Project with lists of LFNs and utilities needed to download filteres ntuples

Project description

[TOC]

$R_X$ data

This repository contains:

  • Versioned lists of LFNs
  • Utilities to download them and link them into a tree structure

for all the $R_X$ like analyses. For instructions on how to:

  • Produce new ntuples with friend trees
  • Downloading filtered ntuples from the grid
  • Merging data ntuples
  • Copying ntuples from cluster to laptop
  • Outdated instructions that hasn't been removed yet

Check this.

Below are the instructions on how to access data from EOS.

Installation

To install this project run:

pip install git+ssh://git@gitlab.cern.ch:7999/rx_run3/rx_data.git

The code below assumes that all the data is in ANADIR. If you want to use the data in EOS do:

export ANADIR=/eos/lhcb/wg/RD/RX_run3

preferably in ~/.bashrc.

Accessing ntuples

Once

from rx_data.rdf_getter     import RDFGetter

# This picks one sample for a given trigger
# The sample accepts wildcards, e.g. `DATA_24_MagUp_24c*` for all the periods
gtr = RDFGetter(
    sample   ='DATA_24_Mag*_24c*',
    analysis = 'rx',                    # This is the default, could be nopid
    tree     = 'DecayTree'              # This is the default, could be MCDecayTre
    trigger  ='Hlt2RD_BuToKpMuMu_MVA')

# If False (default) will return a single dataframe for the sample
rdf = gtr.get_rdf(per_file=False)

# If True, will return a dictionary with an entry per file. They key is the full path of the ROOT file
d_rdf = gtr.get_rdf(per_file=True)

The way this class will find the paths to the ntuples is by using the DATADIR environment variable. This variable will point to a path $DATADIR/samples/ with the YAML files mentioned above.
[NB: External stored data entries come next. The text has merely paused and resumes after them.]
Each row is a point. Before rounding, the points of a table are all equally far from one centre. They may lie mostly on one side of it. Where is the centre, to within rounding?

Points (9 x 3):
| -104 |  -32 |   -9 |
|   -7 |  -53 |  -22 |
|   -6 |   -2 |   -8 |
|  -62 |   -5 |  -23 |
|  -22 |  -20 |  -26 |
|   -8 |   24 |   40 |
|   -2 |  -32 |  -18 |
|   13 |  -26 |   -2 |
|   -8 |  -59 |  -21 |
Centre: | -48 | -42 |  43 |

Points:
|  -7 |   4 |  17 | -26 |   9 | -83 |
|  32 |  20 |  12 | -22 |  22 | -75 |
|   2 |  -4 |  35 |   0 |  36 | -80 |
|  18 |   6 |  10 |  15 |   8 | -69 |
| -21 |   3 |  24 |  -2 |  10 | -76 |
|  37 |  -8 |   9 | -38 |   4 | -74 |
| -12 | -10 |  18 | -31 | -21 | -70 |
|  47 |   6 |   1 | -32 |  13 | -63 |
|  10 |  41 |  32 | -10 |  17 | -73 |
|  33 |  -2 |  19 |   1 |  -6 | -75 |
Centre: |  11 |  -1 |  40 | -23 |  12 | -22 |

Points, 16 rows:
| -31 |  89 |  -1 |  51 | -20 | -13 |   8 |  16 | -28 |  10 | -40 |
| -27 |  57 |  34 |  21 | -41 |  26 |   5 |  58 | -57 |  19 | -25 |
| -43 |  75 |  -4 |  21 |  -9 |  33 |  -4 |  64 | -27 |  30 | -17 |
| -34 |  67 |   1 |  48 | -26 |  -5 | -12 |  19 | -47 |  16 |   3 |
| -60 |  70 | -10 |  31 | -21 |  17 |   6 |  18 | -47 |   6 |   2 |
| -23 |  55 |   2 |  10 | -29 |   6 |  32 |   7 | -74 |  16 | -35 |
| -57 |  64 |  34 |   0 |   8 |  46 |  13 |  14 | -42 |  22 | -46 |
| -51 |  58 |  12 |  28 |  -2 |   0 |  23 |  16 | -59 |  35 | -23 |
| -85 |  31 |  54 |  45 | -55 |  43 |   9 |  25 |  21 |  -9 | -31 |
| -16 |  25 |  -9 |  50 | -45 | -20 | -27 |  48 | -43 |   8 | -24 |
| -55 |  39 |  15 |  32 |   8 |   6 |  -3 |  20 | -57 |  38 | -28 |
| -40 |  55 |  56 |  10 | -70 |  14 |   3 |  46 | -30 |  36 | -57 |
|  13 |  41 |   2 |  46 |  -9 |   8 | -17 |   7 | -51 |  20 |  -5 |
| -76 |  55 |   0 | -17 | -30 |  14 |   3 | -17 | -41 |  43 |  -3 |
| -63 |  28 | -25 |  30 |  -6 | -17 |  21 |  20 | -54 |   4 | -32 |
|  -9 |  48 |  53 |  12 | -30 | -18 | -23 |  33 | -58 |   1 | -19 |
Centre: | -24 |  21 |  14 |  -2 | -27 |   6 |   9 |  14 |  16 |   8 | -24 |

In the case of the MVA friend trees the branches added would be mva.mva_cmb and mva.mva_prc.

Thus, one can easily extend the ntuples with extra branches without remaking them.

Checking what samples exist

For this run:

check_sample_stats -p rx

which will print something like:

mva main swp_cascade brem_track_2 swp_jpsi_misid hop
Bd_JpsiX_ee_eq_JpsiInAcc 54 108 108 108 108 108
Bd_Kstee_eq_btosllball05_DPC 6 6 6 6 6 6
Bd_Kstmumu_eq_btosllball05_DPC 8 8 8 nan 8 8
Bs_JpsiX_ee_eq_JpsiInAcc 54 108 108 108 108 108
Bs_phiee_eq_Ball_DPC 5 5 5 5 5 5
Bu_JpsiK_ee_eq_DPC 14 28 28 28 28 28
Bu_JpsiK_mm_eq_DPC 37 37 37 nan 37 37
Bu_JpsiPi_ee_eq_DPC 6 6 6 6 6 6
Bu_JpsiPi_mm_eq_DPC 10 10 10 nan 10 10
Bu_JpsiX_ee_eq_JpsiInAcc 77 154 154 154 154 154
Bu_K1ee_eq_DPC 10 10 10 10 10 10
Bu_K2stee_Kpipi_eq_mK1430_DPC 11 11 11 11 11 11
Bu_Kee_eq_btosllball05_DPC 6 6 6 6 6 6
Bu_Kmumu_eq_btosllball05_DPC 5 5 5 nan 5 5
Bu_KplKplKmn_eq_sqDalitz_DPC nan 9 nan nan nan nan
Bu_KplpiplKmn_eq_sqDalitz_DPC nan 9 nan nan nan nan
Bu_Kstee_Kpi0_eq_btosllball05_DPC 10 10 10 10 10 10
Bu_piplpimnKpl_eq_sqDalitz_DPC nan 9 nan nan nan nan
Bu_psi2SK_ee_eq_DPC 6 6 6 6 6 6
DATA_24_MagDown_24c1 5 6 6 4 6 6
DATA_24_MagDown_24c2 5 6 6 4 6 6
DATA_24_MagDown_24c3 5 6 6 4 6 6
DATA_24_MagDown_24c4 5 6 6 4 6 6
DATA_24_MagUp_24c1 5 6 6 4 6 6
DATA_24_MagUp_24c2 5 6 6 4 6 6
DATA_24_MagUp_24c3 5 6 6 4 6 6
DATA_24_MagUp_24c4 5 6 6 4 6 6

Where the rows represent samples and the columns represent the friend trees. The numbers are the number of ntuples.

Multithreading

Multithreading with ROOT dataframes at the moment is dangerous and should be done only in a few places. To turn this on run:

nthreads = 3 # Or any reasonable number
with RDFGetter.multithreading(nthreads=nthreads):
    gtr = RDFGetter(sample=sample, trigger='Hlt2RD_BuToKpEE_MVA')
    rdf = gtr.get_rdf()

    process_rdf(rdf)
  • Once outside the manager, multithreading will be off.
  • One can use nthreads=1 to turn off mulithreading
  • Negative or zero threads will raise exception.

Unique identifiers

In order to get a string that fully identifies the underlying sample, i.e. a hash, do:

gtr = RDFGetter(sample='DATA_24_Mag*_24c*', trigger='Hlt2RD_BuToKpMuMu_MVA')
uid = gtr.get_uid()

Excluding datasets

One can also exclude a certain type of friend trees with:

from rx_data.rdf_getter     import RDFGetter

wih RDFGetter.exclude_friends(names=['mva']):
    gtr = RDFGetter(sample='DATA_24_Mag*_24c*', trigger='Hlt2RD_BuToKpMuMu_MVA')
    rdf = gtr.get_rdf(per_file=False)

that should leave the MVA branches out of the dataframe.

Defining custom columns

Given that this RDFGetter can be used across multiple modules, the safest way to add extra columns is by specifying their definitions once at the beggining of the process (i.e. the initializer function called within the main function). This is done with:

from rx_data.rdf_getter     import RDFGetter

RDFGetter.custom_columns(columns = d_def)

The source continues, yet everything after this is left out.